Когда все встали из-за стола, граф направился в курительную. Там, развалившись на турецкой софе, он дымил сигарой и размышлял о Стефе: чего в ней больше, красоты или чувства юмора? Наконец, решив, что она несравненна во всех отношениях (разумеется, за исключением имени!), он вынужден был сделать вывод:
— Когда она станет Михоровской, будет безупречной светской дамой. Во вкусе майорату не откажешь, что ни говори…
XXII
На замок опустился серый мартовский вечер, укутал изящные башни, размывая их четкие контуры, проник внутрь. Лишь некоторые окна оттолкнули его сиянием электрического света — большинство, остававшиеся темными, покорно уступили. Вместе с ночью пришел ветер, влекущий мрачные тучи. Первый весенний дождь, смешанный с последним снегом, застучал по окнам. Снег разметывал ветер, секли бичи дождя. Кроны деревьев в парке глухим бесом аккомпанировали духовому оркестру ветра. Март вышел на войну с зимой. Дергал ее белесые волосы, вгрызался острыми зубами в ее шубу, немилосердно обжигал дождем, выпустив на нее стаи ветров-убийц.
Сошлись в беспощадной схватке стихии. Погрузился в полумрак и зеркальный кабинетик Стефы. Желтый атлас обивки стен приобрел цвет пепла. Вечерние тени струились по поверхности зеркал, гася их блеск, и они выглядели теперь, словно поблескивающие от влаги стены.
Стефа играла. Ее пальчики лихорадочно сновали по клавишам. Фигура девушки растворялась в полумраке. Гармония струн звучала вразнобой со стихийной музыкой природы.

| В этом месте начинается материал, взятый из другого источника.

In the rows, 128 means zero.
Known rows, with every step that occurs:
N X T F H: [107 169 126 127 139 110 124 105 161  76 161 120 148 182 120 134 126  96
 132 147 109 123 110 115]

Стефа беспокоилась за жениха: он уехал в дальние фольварки и до сих пор не вернулся. Дикие отзвуки разыгравшейся битвы стихий угнетали Стефу. Она ускользнула от друзей, чтобы поверить инструменту свою тревогу. Она импровизировала под впечатлением разыгравшейся непогоды. Музыка выдавала все многообразие охвативших ее чувств: шумные вариации, неожиданные, мастерские по исполнению переходы от безмерной тоски к бурной юной страсти, исполненной жизненной силы мелодии. Стефа дарила миру, разбушевавшейся природе золотое руно музыки, переполнявшей ее душу.
Но вот отзвучали последние аккорды, и руки девушки упали на колени. С минуту она сидела неподвижно, слушая эхо собственной песни. И вдруг вскочила — новая атака завывающего вихря и темнота в комнате ужаснули ее. Она подбежала к стене и повернула выключатель. Электрическое сияние морем света пролилось из зеркал, золотом заиграло на стенах. Стоя под пальмой, Стефа удивленно и радостно вскрикнула:
— Ты здесь?!
— Я слушал, как ты играешь, — сказал Вальдемар.
Он подошел к девушке. Стефа подала ему руку:
— Я так беспокоилась…
— К чему? Дождь меня не пугает, и я только выиграл — ты играла так, как мне давно хотелось услышать… Чудесно! Ты сможешь когда-нибудь повторить?
Она улыбнулась:
— Сомневаюсь… Это было мое прощание с Глембовичами, внезапный прилив чувств, импровизация… Я просто играла для себя.
— Ты еще сыграешь приветствие Глембовичам, когда вернешься сюда, чтобы остаться здесь навсегда… Когда ты играла, я словно видел запорожские степи, по ковылям скачут выступившие в поход казаки, позвякивают копья и бунчуки… Значит, играя, ты думала обо мне?
— Да, о тебе… и о счастье, — шепнула Стефа. — Я думала: счастье — редчайший цветок, уникальная орхидея посреди необозримого множества полевых цветов, и потому добыть его неслыханно трудно… но мы его получили. И цветок не подведет нас, правда?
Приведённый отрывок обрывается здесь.